» What to work on: Look through the material below and return every line that contains "mark".

----- Available data -----

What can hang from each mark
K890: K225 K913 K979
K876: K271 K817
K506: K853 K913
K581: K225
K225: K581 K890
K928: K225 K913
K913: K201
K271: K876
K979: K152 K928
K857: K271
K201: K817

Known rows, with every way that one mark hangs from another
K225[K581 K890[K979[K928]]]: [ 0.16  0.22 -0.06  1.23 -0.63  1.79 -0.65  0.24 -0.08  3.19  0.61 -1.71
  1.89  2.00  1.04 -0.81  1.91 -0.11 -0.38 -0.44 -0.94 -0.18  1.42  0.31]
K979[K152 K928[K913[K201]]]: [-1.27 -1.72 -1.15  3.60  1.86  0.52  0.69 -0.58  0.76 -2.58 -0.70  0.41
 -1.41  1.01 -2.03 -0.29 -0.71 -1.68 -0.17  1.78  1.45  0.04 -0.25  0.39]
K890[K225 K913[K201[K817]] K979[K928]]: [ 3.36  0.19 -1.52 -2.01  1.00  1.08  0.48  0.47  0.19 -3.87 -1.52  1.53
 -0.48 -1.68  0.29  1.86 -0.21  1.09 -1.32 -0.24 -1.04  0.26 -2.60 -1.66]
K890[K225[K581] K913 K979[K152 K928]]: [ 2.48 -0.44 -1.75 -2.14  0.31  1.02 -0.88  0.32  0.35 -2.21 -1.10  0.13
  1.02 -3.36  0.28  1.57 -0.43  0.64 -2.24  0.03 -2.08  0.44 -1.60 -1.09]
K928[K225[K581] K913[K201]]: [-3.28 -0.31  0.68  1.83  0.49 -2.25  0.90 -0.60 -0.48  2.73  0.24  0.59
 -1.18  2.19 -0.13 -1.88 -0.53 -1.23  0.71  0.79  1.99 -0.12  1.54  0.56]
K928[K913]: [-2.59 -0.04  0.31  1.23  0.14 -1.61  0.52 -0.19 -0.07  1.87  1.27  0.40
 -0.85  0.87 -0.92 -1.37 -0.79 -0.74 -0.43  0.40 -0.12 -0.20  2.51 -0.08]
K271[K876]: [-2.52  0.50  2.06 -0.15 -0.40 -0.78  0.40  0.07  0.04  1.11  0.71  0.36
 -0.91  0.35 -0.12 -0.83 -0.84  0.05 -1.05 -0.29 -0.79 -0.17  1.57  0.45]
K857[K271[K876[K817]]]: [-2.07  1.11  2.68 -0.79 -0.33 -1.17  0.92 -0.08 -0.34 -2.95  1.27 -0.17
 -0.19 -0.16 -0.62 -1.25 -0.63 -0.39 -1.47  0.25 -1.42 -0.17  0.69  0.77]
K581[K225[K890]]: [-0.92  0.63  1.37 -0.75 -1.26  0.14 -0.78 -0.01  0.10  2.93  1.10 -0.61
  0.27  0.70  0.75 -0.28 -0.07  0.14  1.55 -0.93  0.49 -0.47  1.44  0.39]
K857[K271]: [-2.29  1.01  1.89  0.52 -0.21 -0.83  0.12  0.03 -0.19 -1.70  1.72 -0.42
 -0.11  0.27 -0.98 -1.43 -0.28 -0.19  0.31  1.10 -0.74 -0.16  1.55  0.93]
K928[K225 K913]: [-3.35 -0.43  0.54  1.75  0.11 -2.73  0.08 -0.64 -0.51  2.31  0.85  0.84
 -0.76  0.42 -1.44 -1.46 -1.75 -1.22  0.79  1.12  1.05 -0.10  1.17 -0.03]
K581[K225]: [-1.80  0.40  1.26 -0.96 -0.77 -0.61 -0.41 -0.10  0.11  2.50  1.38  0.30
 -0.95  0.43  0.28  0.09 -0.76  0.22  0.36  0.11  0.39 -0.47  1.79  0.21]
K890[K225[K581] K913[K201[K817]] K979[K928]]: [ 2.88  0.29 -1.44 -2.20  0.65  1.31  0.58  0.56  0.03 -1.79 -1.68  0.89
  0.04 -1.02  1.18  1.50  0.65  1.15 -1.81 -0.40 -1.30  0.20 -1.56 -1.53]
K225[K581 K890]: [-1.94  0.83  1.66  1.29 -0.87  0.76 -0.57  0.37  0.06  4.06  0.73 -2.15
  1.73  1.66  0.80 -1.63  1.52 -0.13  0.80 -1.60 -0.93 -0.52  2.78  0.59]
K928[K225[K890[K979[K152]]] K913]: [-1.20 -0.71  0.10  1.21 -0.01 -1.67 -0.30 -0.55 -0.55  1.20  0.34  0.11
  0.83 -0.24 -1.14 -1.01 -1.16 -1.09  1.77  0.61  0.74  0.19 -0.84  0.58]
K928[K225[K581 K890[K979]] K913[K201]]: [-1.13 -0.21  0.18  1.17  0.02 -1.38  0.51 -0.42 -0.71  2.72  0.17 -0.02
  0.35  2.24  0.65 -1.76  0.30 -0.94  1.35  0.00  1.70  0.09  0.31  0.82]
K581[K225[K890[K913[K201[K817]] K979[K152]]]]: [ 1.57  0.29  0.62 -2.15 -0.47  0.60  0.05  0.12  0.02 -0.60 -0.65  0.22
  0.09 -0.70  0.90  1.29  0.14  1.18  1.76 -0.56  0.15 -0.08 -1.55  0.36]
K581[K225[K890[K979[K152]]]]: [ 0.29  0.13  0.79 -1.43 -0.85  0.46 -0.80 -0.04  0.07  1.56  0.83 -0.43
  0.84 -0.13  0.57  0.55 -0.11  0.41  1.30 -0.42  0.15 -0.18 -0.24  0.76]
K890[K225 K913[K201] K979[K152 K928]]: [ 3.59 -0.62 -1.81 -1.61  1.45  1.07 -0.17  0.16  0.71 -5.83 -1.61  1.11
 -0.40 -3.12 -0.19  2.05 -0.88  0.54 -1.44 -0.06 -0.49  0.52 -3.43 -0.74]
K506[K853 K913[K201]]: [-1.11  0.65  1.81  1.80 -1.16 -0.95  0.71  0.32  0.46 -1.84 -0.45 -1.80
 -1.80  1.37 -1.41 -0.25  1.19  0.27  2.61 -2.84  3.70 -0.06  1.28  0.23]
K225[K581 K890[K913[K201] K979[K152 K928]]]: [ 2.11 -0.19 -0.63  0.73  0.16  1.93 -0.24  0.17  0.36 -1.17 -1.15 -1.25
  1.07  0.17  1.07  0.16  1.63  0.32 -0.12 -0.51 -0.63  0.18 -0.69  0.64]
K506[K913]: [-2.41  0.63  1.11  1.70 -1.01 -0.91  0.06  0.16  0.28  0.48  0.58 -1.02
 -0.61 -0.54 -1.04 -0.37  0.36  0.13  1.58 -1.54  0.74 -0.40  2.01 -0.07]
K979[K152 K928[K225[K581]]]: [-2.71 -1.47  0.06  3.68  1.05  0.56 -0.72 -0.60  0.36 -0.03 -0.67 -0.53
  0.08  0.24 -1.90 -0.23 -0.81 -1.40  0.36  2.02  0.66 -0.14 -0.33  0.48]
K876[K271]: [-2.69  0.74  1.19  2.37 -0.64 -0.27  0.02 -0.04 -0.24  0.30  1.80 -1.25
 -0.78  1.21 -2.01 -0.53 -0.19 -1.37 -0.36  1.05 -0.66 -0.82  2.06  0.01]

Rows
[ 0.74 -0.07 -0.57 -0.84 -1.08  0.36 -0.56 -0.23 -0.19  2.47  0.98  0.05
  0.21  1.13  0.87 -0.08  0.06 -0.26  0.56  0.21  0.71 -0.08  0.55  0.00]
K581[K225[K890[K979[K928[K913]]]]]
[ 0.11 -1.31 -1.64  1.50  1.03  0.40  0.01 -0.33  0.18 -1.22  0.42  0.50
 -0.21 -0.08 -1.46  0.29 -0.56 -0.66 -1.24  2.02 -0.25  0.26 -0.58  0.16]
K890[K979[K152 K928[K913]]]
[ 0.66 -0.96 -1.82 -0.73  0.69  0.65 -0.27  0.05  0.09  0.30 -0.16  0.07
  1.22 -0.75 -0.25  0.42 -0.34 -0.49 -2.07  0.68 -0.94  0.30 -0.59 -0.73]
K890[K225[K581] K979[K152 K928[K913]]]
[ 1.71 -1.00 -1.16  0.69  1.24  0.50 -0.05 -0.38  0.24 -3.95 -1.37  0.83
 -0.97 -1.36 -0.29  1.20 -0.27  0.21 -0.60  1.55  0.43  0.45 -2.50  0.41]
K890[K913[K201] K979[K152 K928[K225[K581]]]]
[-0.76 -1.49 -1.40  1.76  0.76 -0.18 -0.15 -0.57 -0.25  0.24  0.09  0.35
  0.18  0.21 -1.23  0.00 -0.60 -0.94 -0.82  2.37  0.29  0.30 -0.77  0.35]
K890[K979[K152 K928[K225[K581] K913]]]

-----

» Solved problem:
What can hang from each mark
Known rows, with every way that one mark hangs from another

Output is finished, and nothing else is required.